The problem, as The Intercept contends, is that deregulated smaller banks could become funnels for abusive practices, using financial instruments from Wall Street to inflict damage on their communities. It's probably true that this is what some bankers, and their politician friends, would like to do. But it's also true that credit unions and smaller banks are more accountable to their communities and their customers; their incentive is fundamentally less strong to screw people over. So, where do Kaine's sympathies lie?
These recent letters, so far, are being presented as almost the sole basis for Kaine's sympathy for banks, but he has a longer track record to consider. On the one hand, a regional bank he has vouched for in the Senate is Capital One, a controversial Northern Virginia-based outfit whose executives have contributed generously to his campaigns. On the other hand, he has been an ongoing supporter of democratic, member-owned credit unions, garnering an endorsement in 2012 from the Virginia Credit Union League.
"I have great respect for credit unions and their ‘people helping people’ philosophy," he said at the time. "Washington needs to ensure the nation’s ‘Main Street’ financial institutions can remain strong, innovative and vibrant for the good of working Americans and our communities." The Credit Union National Association, which represents U.S. credit unions, put out a press release to welcome the news of Kaine's new role.
Much has been said about the role of Kaine's Catholic faith in guiding his positions on abortion and capital punishment, as well as in inclining him to do missionary work in Honduras and learn Spanish. But what about his economic positions?
U.S. Catholic economic thought in recent decades has been mostly indistinguishable from U.S. economic thought in general. But that has not always been the case. Before World War II, many Catholics were strident supporters of distinctive, solidarity-based forms of economy, representing a kind of third way between robber-baron capitalism and authoritarian communism. Economist Msgr. John Ryan, whose ideas contributed to the development of the New Deal, was a proponent of credit unions and other forms of cooperative enterprise. The first credit union in the United States, in fact, was St. Mary's Bank, born out of a Catholic parish in New Hampshire.
I don't know how much this tradition of Catholic credit unionism has impacted Kaine, but I doubt the connection is entirely coincidental.

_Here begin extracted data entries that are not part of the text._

Here is a tiny trained network, its code and every weight. The questions are about switching its units off for an input and a class, where a switched-off unit gives its printed mean instead of its output.

import numpy as np


def w(rows, s, z=0):
    codes = np.array(rows[::2]) - 128.0
    scale = np.full(codes.shape[1], s)
    scale[-1] = z or s
    return codes * scale


def f(y):
    return y / 2 * (1 + np.tanh(0.7978845608 * (y + 0.044715 * y**3)))


def log_softmax(a):
    a = a - a.max(-1, keepdims=True)
    return a - np.log(np.exp(a).sum(-1, keepdims=True))


def net(x, mask):
    res = np.array(x, float).reshape(1, 4) / 4 @ E
    y = f(res @ A[0][:, :-1].T + A[0][:, -1])
    res = res + np.where(mask, y, B[0][:, -1]) @ B[0][:, :-1]
    return log_softmax(res[-1] @ U[:, :-1].T + U[:, -1])


A, B = {}, {}
E = w([
[127,170,133,118],'x0',
[42,122,33,42],'x1',
[128,108,131,126],'x2',
[222,60,185,2],'x3',
],0.0069)
A[0] = w([
[141,101,164,26,67],'neuron 1',
[23,170,98,220,120],'neuron 2',
[122,143,63,183,12],'neuron 3',
[37,102,2,27,55],'neuron 4',
[184,112,117,43,25],'neuron 5',
[107,126,45,214,28],'neuron 6',
],0.0065,0.0011)
B[0] = w([
[166,87,33,160,179],'neuron 1',
[217,81,41,42,246],'neuron 2',
[155,35,66,92,154],'neuron 3',
[25,191,254,210,254],'neuron 4',
[205,74,88,98,167],'neuron 5',
[183,65,17,82,184],'neuron 6',
],0.0061,0.005)
U = w([
[200,62,55,40,2],'0',
[37,125,253,202,254],'1',
],0.007,0.0012)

All this is to say that the very reasons frustrated progressives are attacking Kaine may be precisely the reasons they should consider supporting his bipartisan, highly plausible strategy of support for community-based alternatives to Wall Street. If Sanders had been successful in being elected president and breaking up the big banks—say, by re-instituting the Glass-Steagall Act that Bill Clinton dismantled—it would result in smaller financial institutions, like those Kaine's recent activities support. Of course, it's essential to ensure that community-based financial institutions are bound to regulations that prevent them from manipulation by Wall Street against the interests of their constituencies. But in order for such institutions to be viable at all, they can't be held to the kinds of intensive regulatory requirements that were designed for much larger and more dangerous institutions.
If we're going to create an economy that is truly democratic, and truly in service of human needs, we have to begin by distinguishing one kind of finance from another. There are real differences between a bank designed to extract money from customers to enrich its shareholders and a bank whose customers are its shareholders; a bank firmly grounded in a community will behave quite differently from one that reaches effortlessly across borders. Tim Kaine appears to recognize these distinctions, as does the Catholic tradition that formed him. His critics should too.